America’s persistent racial income and wealth gaps are the result of four intertwined factors: housing, education, business ownership and access to credit. Closing these gaps would facilitate inter-generational wealth creation for Black America and also expand the nation’s economy by $5 trillion over the next five years. These findings come from an extensive report newly-released by a major bank.
According to Closing the Racial Inequality Gaps: the Economic Cost of Black Inequality in the U.S., published by Citi Global Perspective and Solutions, centuries of bias and institutionalized segregation have generated grave societal and economic losses that reverberate throughout America. Had these gaps been addressed 20 years ago, the report finds that the nation could have:
- Generated an additional $13 trillion in business revenue;
- Created 6.1 million jobs each year if Black entrepreneurs had access to fair and equitable lending;
- Enabled Black America to earn $2.7 trillion more in income; and
- Resulted in 770,000 more Black homeowners and boosted the economy by $218 billion.
Its foreword, written by Raymond J. McGuire, Citi’s Vice Chairman and Chair of its Global Banking and Capital Markets, addresses recent deaths from the pandemic and from police violence against communities of color.
“My two brothers and I were raised in Dayton, Ohio, by our single mom and her parents, who had migrated from Georgia to escape the injustice and terror of Jim Crow. They worked tirelessly as janitors, social workers, and leaders at our local church to give us every opportunity.”
“Yet even today, with all those credentials and as one of the leading executives on Wall Street,” wrote McGuire, “I am still seen first as a six-foot-four, two-hundred-pound Black man wherever I go — even in my own neighborhood. I could have been George Floyd. And my wife and I are constantly aware that our children could have their innocence snatched away from them at any given moment, simply for the perceived threat of their skin color.”
McGuire’s forward weaves his personal journey with startling findings of the untold and unmet quest for financial justice that suppresses all of Black America – including how the current public health and economic crisis make this quest much harder to achieve.
Last year, 2019, data cited by the report show Black families remained the most likely racial group to be denied a mortgage for home purchase or refinance. Denial rates for Black applicants seeking to refinance their mortgages to a lower interest rate were more than double that of Black applicants seeking to purchase a home. The rate of rejection on home purchases was slightly over 15% and rejections to refinance was 35%.
By comparison, denial rates for white mortgage applicants were respectively 5 percent and 15 percent for home purchase and refinance. The higher denial rate for Black families, according to the report, was due to: higher debt-to-income ratios, poor credit histories, and incomplete applications.
This finding mirrors an analysis of 2019 Home Mortgage Disclosure Act data by the Center for Responsible Lending (CRL) that found the share of home purchase loans made to Black and Latino borrowers remained below their population share. Although Blacks comprise 13.4 percent of the population, they represented 7 percent of loans. Similarly, Latinos are 18.3 percent of the total population but received 9.2 percent of loans.
Nationwide, 16 states have a greater than average percent of the total population, and include: Alabama, Arkansas, Florida, Delaware, Georgia, Illinois, Maryland, Mississippi, North Carolina, New Jersey, New York, South Carolina, Tennessee, and Virginia.
“Traditional banks in predominately Black neighborhoods, tend to require higher initial opening deposits, and higher minimum balances,” according to the report. “This translates into Black accountholders needing to deposit a higher percentage of their paychecks into accounts to avoid fees or closure.”
Further, with many Blacks segmented into lower-paying jobs and professions, the ability to save for a home is also diminished. Citi found that Black workers are overrepresented in occupations frequently paying less than $25 per hour and under-represented in careers usually paying wages of at least $40 per hour.
Asserting that multiple initiatives will be required to reverse these and other long-standing trends, Citi’s report authors call on government at all levels to share a part in progressive change.

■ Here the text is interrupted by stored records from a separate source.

Points, in no order, along strands that fork and pass close to each other.
Points whose rows are less than 57.1 apart are linked; no others are. Some points are linked to none.
(1586): 4 -1 -4 -4 -15 15 -6 14 11 -3 -3 14 -4 4 1 -12 2 -1 2 -2 2 5 -8 10 37
(747): -5 9 5 -3 -4 3 -7 33 -17 -17 4 3 -10 -16 19 -17 34 17 8 -20 -21 -26 0 16
 10
(1320): 16 -32 -16 -1 -26 -14 10 -1 12 7 -23 12 -27 -16 -2 -26 -19 3 -3 -23 -25
 -6 -9 5 32
(81): 3 -20 -14 26 -4 -33 29 -12 18 -13 -7 -12 -4 8 -30 8 12 -8 3 8 -26 -11 14
 -7 -31
(700): -13 21 9 -12 -10 18 -11 33 -38 -15 25 -6 -8 -10 21 -10 10 7 -8 -7 12 -20
 4 -11 -8
(1957): 1 -22 10 29 18 -5 -17 -6 17 -4 -6 0 9 -2 -25 -9 18 18 7 -16 -18 -2 -1 25
 37
(1664): 8 -8 6 -41 -6 8 -19 11 -24 21 -15 -6 -35 -19 18 -18 -24 14 5 -40 -20 0
 -28 1 11
(1767): -7 16 29 -15 3 19 -26 32 -2 -4 21 -2 14 -10 22 1 27 11 3 -3 8 -23 -20 9
 -8
(758): 11 1 3 9 -27 -39 3 -8 27 -18 7 -14 16 -2 -36 -2 12 -15 -8 -20 -13 -13 5
 -5 7
(622): -2 18 26 20 -4 -5 -18 -27 -29 10 17 -28 -9 -4 -15 10 8 5 -18 -9 11 3 8
 -8 5
(406): 6 -24 -32 12 -3 2 23 0 35 -15 -9 4 3 5 -14 -13 -8 -10 1 10 -13 -18 13
 -11 13
(2004): -10 -8 -18 2 9 31 6 6 -3 -9 -14 -1 -19 -2 20 -28 -20 -11 3 -1 19 3 24
 -18 42
(1018): -12 -23 2 26 37 14 15 12 31 -16 6 13 14 11 4 2 37 5 5 12 -6 -19 4 6 -17
(442): -8 12 11 2 -10 -14 -12 -32 -22 6 1 -21 -9 -8 -20 -3 -33 -14 -5 -19 23 24
 19 -21 34
(584): -5 20 -14 -32 -2 16 1 27 1 -14 -5 23 -2 -11 32 -6 -22 -12 9 4 22 13 -1
 -10 1
(1658): -2 -20 -11 32 21 -26 18 -31 21 -7 -12 -18 8 10 -29 8 -2 -10 4 6 -11 -6
 25 -7 -21
(1142): -14 4 -3 20 -9 17 13 -14 -21 4 6 -11 -14 20 -4 9 3 -10 -7 31 2 22 24 -12
 18
(443): -8 -20 14 19 17 0 13 -6 4 7 7 2 7 27 -7 20 39 8 -2 23 -16 -6 1 -3 -54
(650): 2 7 -9 -19 -12 -14 1 24 -21 -1 -9 10 -20 -26 15 -13 20 20 10 -30 -31 -25
 -7 16 -1
(698): -4 28 -1 -34 -22 -4 -12 21 -32 -21 -7 9 -13 -35 17 -14 -16 3 15 -37 -11
 5 -11 -4 3
(1939): -6 8 5 7 27 29 -10 0 11 -15 11 -1 24 -3 7 -6 4 -11 3 8 30 -9 17 -5 30
(935): -9 6 24 -30 -12 21 -9 33 -5 8 24 11 7 7 15 1 18 14 -1 17 2 -20 -27 6 -7
(1856): -19 -10 9 28 2 29 14 -2 -12 -3 10 -4 -7 26 -8 3 25 -1 -7 35 -7 1 20 -11
 7
(1609): -5 -32 14 34 35 -23 6 -19 35 -20 12 0 25 20 -36 14 38 -6 -8 -23 -21 7 -1
 -9 -19
(456): -5 -22 5 33 41 -29 10 -27 36 -23 11 -4 31 2 -29 15 28 -10 -4 -14 -9 1 10
 -5 -21
(1828): -9 16 -6 -10 -10 25 1 38 -14 -21 16 2 -3 -9 28 -16 14 2 -2 0 10 -26 8
 -13 -1
(900): -11 8 13 -7 16 29 -15 24 -9 3 3 16 8 -10 30 -9 3 2 14 11 27 -3 -1 13 11
(125): -3 -13 2 26 17 -11 7 -5 30 -32 9 -25 16 -9 -24 -17 28 -10 -3 -28 -5 -37
 24 -17 8
(1781): 8 -5 17 12 17 7 -11 0 29 -5 25 -15 26 9 -12 10 30 0 -10 -4 -2 -28 -14 -6
 -32
(743): 12 -14 -18 -4 7 -5 2 -17 -27 34 -29 -18 -22 6 11 -3 -31 11 -2 3 -1 4 -1
 -11 -22
(1901): 1 16 -14 -12 -12 -17 26 12 2 -5 0 24 3 9 6 17 18 -4 3 26 -16 3 2 19 -25
(526): 10 5 -1 -28 -29 6 9 14 18 12 8 21 7 21 -5 10 -5 -2 -7 26 1 16 -28 4 -2
(1293): -4 -7 7 20 -25 11 -1 1 3 -17 4 -21 -6 5 -21 -21 17 -1 -8 -20 -4 -23 8
 -21 32
(25): -5 6 17 21 25 6 12 -28 30 -29 29 -11 27 11 -28 12 38 -23 -15 5 3 -2 27
 -19 -2
(271): -6 27 24 -1 -8 6 -23 2 -15 -12 14 20 5 1 2 5 13 -2 8 -5 19 23 -2 22 29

For example, Citi’s report calls for the Federal Reserve, the nation’s central bank, to include reducing racial inequity as part of its mission. About the same time as the report’s release, the Fed published its own 2019 Survey of Consumer Finances, which showed that the gap between mean and median wealth for white and Black families has grown even wider. Again, all of these metrics occurred before the onset of the current deadly and economically devastating pandemic.
Nikitra Bailey, a CRL EVP, notes that the Fed has a key role to play in updating the Community Reinvestment Act, commonly known as CRA. The CRA is a civil rights law designed to address financial opportunity and the legacy of discriminatory lending practices like redlining. This law requires banks to meet the credit needs of the same communities in which they are chartered.
“The Federal Reserve should ensure that updated regulations account for the harsh realities of discrimination that still plague today’s financial marketplace,” noted Bailey recently. “CRA was designed to undo the injustices created by the horrific practice of redlining and to expand financial opportunity, equity, and help spur investments in underserved areas.”